Showing posts with label financial crisis. Show all posts
Showing posts with label financial crisis. Show all posts

Tuesday, May 15, 2012

Upon Further Review: a residential housing market with shadow market of foreclosures -or- a total eclipse of foreclosures?

John B. Taylor in his book Getting Off Track : How Government Actions and Interventions Caused, Prolonged, and Worsened the Financial Crisis makes the grand observation that the financial crisis was a government lead failure.
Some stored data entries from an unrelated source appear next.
Below is a small trained network, with its code and all its weights. Each question gives an input and a target symbol and asks what happens when units are switched off, that is, made to give their printed mean instead of their output.

import numpy as np


def w(rows, s, z=0):
    codes = np.array(rows[::2]) - 128.0
    scale = np.full(codes.shape[1], s)
    scale[-1] = z or s
    return codes * scale


def f(y):
    return np.maximum(y, 0)


def softmax(a):
    e = np.exp(a - a.max(-1, keepdims=True))
    return e / e.sum(-1, keepdims=True)


def log_softmax(a):
    a = a - a.max(-1, keepdims=True)
    return a - np.log(np.exp(a).sum(-1, keepdims=True))


def net(x, mask):
    ids = ['αγδεθλμξπστφ'.index(c) for c in x.split()]
    T = len(ids)
    res = E[ids] + P[:T]
    q, k, v = (res @ M[0].T for M in (Q, K, V))
    z = softmax(np.where(np.tri(T) > 0, q @ k.T / 2**0.5, -1e9)) @ v
    res = res + np.where(mask[0], z, O[0][:, -1]) @ O[0][:, :-1]
    y = f(res @ A[0][:, :-1].T + A[0][:, -1])
    res = res + np.where(mask[1:13], y, B[0][:, -1]) @ B[0][:, :-1]
    return log_softmax(res[-1] @ U[:, :-1].T + U[:, -1])


Q, K, V, O, A, B = {}, {}, {}, {}, {}, {}
E = w([
[101,147,125],'α',
[172,146,146],'γ',
[190,100,101],'δ',
[124,146,86],'ε',
[74,122,123],'θ',
[105,158,48],'λ',
[87,153,102],'μ',
[168,175,88],'ξ',
[221,60,167],'π',
[138,104,138],'σ',
[69,90,78],'τ',
[120,5,162],'φ',
],0.018)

That government policy, or more succinctly politico policy, set the stage for shenanigans that occurred in the private sector leading to the financial crisis. (1)

Morgenson and Rosner in their book Reckless Endangerment: How Outsized Ambition, Greed, and Corruption Led to Economic Armageddon write a detailed account, stretching back decades, and names-names regarding politico policy and the actors that set the stage for shenanigans. (2)

In an essay entitled Upside Down Economics Thomas Sowell writes a concise time line regarding politico policy setting the stage for shenanigans. (3)

M. Jay Wells essay Why the Mortgage Crisis Happened also provides a very good chronological history of politico policy from 1933 to 2008 which set the stage for shenanigans. (4)

Regardless of history and empirical study, certain individuals want to notionally blame the private sector or the market or banks for the financial melt down when in fact the case is politico failure of the first degree. The “market failure” mantra regarding the financial crisis is, of course, carried forward and lauded by politicos themselves to deflect the true case of politico failure.

One then arrives at today’s aftermath, a murky quagmire of residential home values falling and few new homes being built, a deflationary spiral of value if you will. The declining values fueled, in part, by abundant foreclosures with a pipeline full of foreclosures yet to come to market. One might find that the shadow inventory of foreclosures yet to come to market, depicted as a “pipeline”, may well be much bigger than advertised. How so?

Roger Arnold, chief economist for ALM Advisors, writes in an essay entitled U.S. Housing Market Cannot Recover:

“The most important issues to consider are:

 


How many foreclosures have there been?
How many more will there be?
What do the banks plan to do with them?
 

Properties received by banks through the process of foreclosure are carried and accounted for as Other Real Estate Owned (OREO). The three primary categories of OREO are 1-4 Unit Residential, Commercial, and Construction and Development.

In this column, I will only address 1-4 Unit Residential properties, which represent 25% of all OREO at U.S. banks. I will discuss the others in future column or in the comments section below if readers are interested.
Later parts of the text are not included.